Why does this ensure that FWER \(\le \alpha\)? If hypotheses \(H_1, \ldots, H_{m_0}\) are true, then

\[\begin{align} \text{FWER } &=\; P(\text{at least one Type I error in the family})\\ &=\; P\bigg(\bigcup_{i=1}^{m_0} \Big[p_i \leq \frac{\alpha}{m}\Big]\bigg)\\ &\leq\; \sum_{i=1}^{m_0} P\bigg( p_i \leq \frac{\alpha}{m}\bigg)\\ &\leq\; \sum_{i=1}^{m_0} \frac{\alpha}{m}\\ &=\; m_0 \frac{\alpha}{m}\\ &\leq\; \alpha. \end{align}\]

(We don’t even have to know what \(m_0\) is.)

False Discovery Rate

The false discovery rate is the expected fraction of discoveries that are false:

\[ FDR = E\left(\frac{\text{false rejections}}{\text{all rejections}}\right) \]

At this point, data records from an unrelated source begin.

(in the rows, 128 means zero)
Known rows, with every way that one mark hangs from another:
K_742{K_139{K_572{K_121} K_840{K_827}}}: [ 93 133 185 145  83 146 181 166  79 175 120 108 106 150 154  82 131  96
 113  86  71 107 113]
K_827{K_572{K_139 K_961} K_840}: [102 148  82 139 126 153 134 118  94  94  49 112 127 112 133 154 172 117
 136 114 113 145 101]
K_572{K_121 K_139 K_827 K_961}: [143 128  78 135 164 104 155 110 134 152 154 125 120 117 145 164 104 112
  74 110 126 133  79]
K_572{K_121 K_139{K_742 K_840} K_827}: [111 123 140 140 174  98 150 126 115 178 164 105  76 124 163 126  99  95
 100 108  90 138  79]
K_121{K_572}: [ 90 114 146 114 101 160 153  87  70 144  69 133 150 116 150  96 175 116
  66 104 156 119 117]
K_827{K_572}: [103 114 125 111  89 168 140  97  83 119  51  96 139 100 158  91 160 127
  90  98 151 129 123]
K_961{K_572{K_121 K_139}}: [ 83 129  95 123 161 131 158 107 126 159 104 115 103 129 151  86  89 101
  36 104  75 148 109]
K_139{K_148}: [125 110 146 140  60 185 160  93 112 144 108 111 122 107 146  80 147 129
  78 106 151 126 136]
K_121{K_572{K_827}}: [109 104 134 111 133 140 132  88  60 149  93 133 165 105 151 140 154 117
  77 104 172 132 103]
K_742{K_139}: [ 94 122 123 113  55 167 211 126 110 170  60  90 127 113 154  70 174 117
  97  81 165 106 125]
K_572{K_121 K_139{K_148 K_742} K_827{K_840} K_961}: [134 147  95 190 160 108 110 113 131 141 134 106  92 128 136 181  99  98
 167 115 122 150  80]
K_840{K_572{K_139{K_148 K_742} K_961} K_827}: [114 143 160 166 100 169 136 154 118 153 118 105 137 116 104 112 135 124
 110  90 134 132 111]
K_840{K_827{K_572{K_121 K_139 K_961}}}: [122 145 113 133 136 123 132 150 107 126 114 115 129 124 126 145 113 125
  94  92 109 133 101]
K_139{K_148 K_572{K_121 K_827{K_840}}}: [140 121 119 187 117 136  88  81  79 127 115 120 128 136 167 164  92  94
 139 113  94 151 100]
K_961{K_572}: [ 88 119 118 106 107 182 155  98 104 146  48 109 125 103 141  47 139 119
  58 111 134 143 120]
K_121{K_572{K_139{K_148 K_742 K_840} K_827 K_961}}: [ 84 127 177 164 186 130 138 113  91 149 176 133  98 108 129 157 150  99
 113 131 133 132 100]
K_742{K_139{K_148 K_572{K_961} K_840}}: [ 84 133 183 170  80 188 197 125 102 141 135 109  91 122 144  83 177  96
 120 123 114 100 131]
K_840{K_572 K_827}: [136 122 155 117  56 182 136 150  80 154  71 110 190 118 125  78 149 139
  76  81 133 132 109]
K_840{K_827{K_572{K_121 K_139{K_742} K_961}}}: [ 98 151 126 142 152 117 124 146 113 138  84  92 101 121 128 137 112 113
 127  88 133 128  96]
K_148{K_139{K_572{K_121 K_827{K_840}} K_742}}: [102 163 106 179 153 102  87  86  92 137  43  98  98 158 176 193 117  65
 147 124 115 134  81]
K_827{K_572 K_840}: [108 128 109 127  84 168 116 108  70 103  20  97 146 111 151 116 172 123
 144 103 127 144 110]

Rows:
[111 146 180 139 131 136 115 162  94 126  97  88 101 122 128  92 135 120
 149 110 121 119  86]  K_139{K_742 K_840{K_827{K_572{K_121 K_961}}}}
[ 91 159 120 158 148 137 128  77 111 138  51 105  97 121 151 172 159  82
 110 139 184 112  95]  K_148{K_139{K_572{K_827 K_961} K_742}}
[101 128 205 172  75 160 172 161  87 170 161 106 101 150 149  88 115  97
 120  89  69 113 131]  K_742{K_139{K_148 K_572{K_121} K_840{K_827}}}
[156 138 176 138 102 153 133 180  98 138 144 118 166 140 118  77 137 128
  90 111  76 120  76]  K_139{K_840{K_572{K_121 K_961} K_827}}
[103 176 172 149 146 121 112 167 107 119  92  87  97 145 131 133 145 104
 130 129 120 112  91]  K_148{K_139{K_742 K_840{K_827{K_572{K_121 K_961}}}}}
[115 132 113 162 148 130 134 109 125 109 149 107 112 120 143 143 106 112
  84 111 105 130 118]  K_827{K_572{K_121 K_139{K_148} K_961}}
[ 98 128  69 125 157 146 125 116  91 147  73 122 131 108 139 143 117 106
 105 110  94 182  95]  K_961{K_572{K_139 K_827{K_840}}}
[130 136 102 144 141 127 154 124 127 137 128 118 154 136 139 114 124 107
  54 106  87 120  84]  K_840{K_572{K_121 K_139 K_961}}
[104 162 150 163 137 134 153 104 114 120 116 127  87 164 158 132 155  80
  68 156  75  99  96]  K_148{K_139{K_572{K_121 K_961} K_840}}
[ 93 153 177 141 113 155 143 136 102 144  74  89 129 141 152  84 178  95
  80 127 106 116 100]  K_148{K_139{K_742 K_840{K_572}}}
[106 126 146 176 134 128 132 113 125 160 136  90 121 138 154 100  91  97
  82  89  88 132 107]  K_840{K_572{K_121 K_139{K_148 K_742}}}
[107 118 208 161  89 181 136 127  97 148 118  88 125 118 144  47 153 114
 108 112 106 126 112]  K_139{K_148 K_742 K_840{K_572}}
[124 151 172 121  74 163 163 163  98 151 104 122 120 139 133 106 173 125
  72 119 111 125 119]  K_148{K_139{K_840{K_827}}}
[156 119 205 158  81 160 119 175  89 150 177 111 165 142 132  74 108 128
  85  99  55 134 108]  K_139{K_148 K_840{K_572{K_121} K_827}}
[145 124 159 167 131 133 154 171 112 147 200  91 166 128 141 110 120 106
 115 110  99 116  84]  K_742{K_139{K_148 K_840{K_572{K_121 K_827 K_961}}}}
[130 146  92 145 122 136 104 114  93  87  48  99 140 128 143 131 146 115
 149 118 115 131  86]  K_827{K_572{K_121 K_961} K_840}
[ 63 156 180 156 116 156 153  94  95 146  63 104  64 143 168 106 176  77
  94 138 108 109 117]  K_148{K_139{K_572 K_742 K_840}}
[103 122 106 123 174 123 151  98  88 143 127 149 148 105 132 176 157 109
  69 114 157 131  92]  K_121{K_572{K_139 K_827 K_961}}
[ 89 144 180 138  69 183 199 166  83 157  98 116 111 126 127  85 185 109
 129 103 116 103 116]  K_742{K_139{K_572{K_961} K_840{K_827}}}
[151 118 148 125 126 161 138 141  91 132 139 118 175 102 132 103 162 123
  87 129 120 129  73]  K_139{K_840{K_572{K_827 K_961}}}
[118 117 123 119 144 143 134  92  76 133  96 137 166 101 133 150 169 118
  87 121 188 122  90]  K_121{K_572{K_827 K_961}}
[100 113 195 165  78 189 155  88  83 137 134 126  93 121 158  78 152 105
  86 127  84 123 137]  K_139{K_148 K_572 K_840}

FWER asks: Did we make any false discovery?
FDR asks: How noisy is our list of discoveries?

When FDR Makes Sense

FDR is common when:

many hypotheses are tested,
follow-up studies are possible,
a short list of candidates is useful,
missing real effects is also costly.

Examples:

genomics
brain imaging
large-scale survey analysis
exploratory product experiments

Benjamini-Hochberg Procedure

To control FDR at level \(q\):

Sort p-values: \(p_{(1)} \le \cdots \le p_{(m)}\).
Compute BH thresholds:

\[ \frac{1}{m}q,\ \frac{2}{m}q,\ \ldots,\ \frac{m}{m}q \]

Find the largest rank \(k\) where:

\[ p_{(k)} \le \frac{k}{m}q \]

Reject all hypotheses ranked \(1\) through \(k\).

Example: Ten p-values, controlling FDR at \(q = 0.10\):

Rank	p-value	BH threshold
1	0.002	0.01
2	0.009	0.02
3	0.015	0.03
4	0.022	0.04
5	0.048	0.05
6	0.071	0.06

Largest passing rank is \(k = 5\), so reject the first 5 hypotheses.

Comparing the Methods

Method	Controls	Typical use	Main tradeoff
No adjustment	per-test error	single planned test	false positives accumulate
Bonferroni	FWER	high-stakes confirmatory testing	conservative
Holm	FWER	confirmatory testing with more power	slightly more complex
BH	FDR	large-scale discovery	allows some false discoveries

Practical Workflow

Before running the analysis:

Define the family of tests.
Decide whether the goal is FWER control or FDR control.
- (depends on the scientific goal)
Choose \(\alpha\) or \(q\).
Run all planned tests.
Report adjusted results and the method used.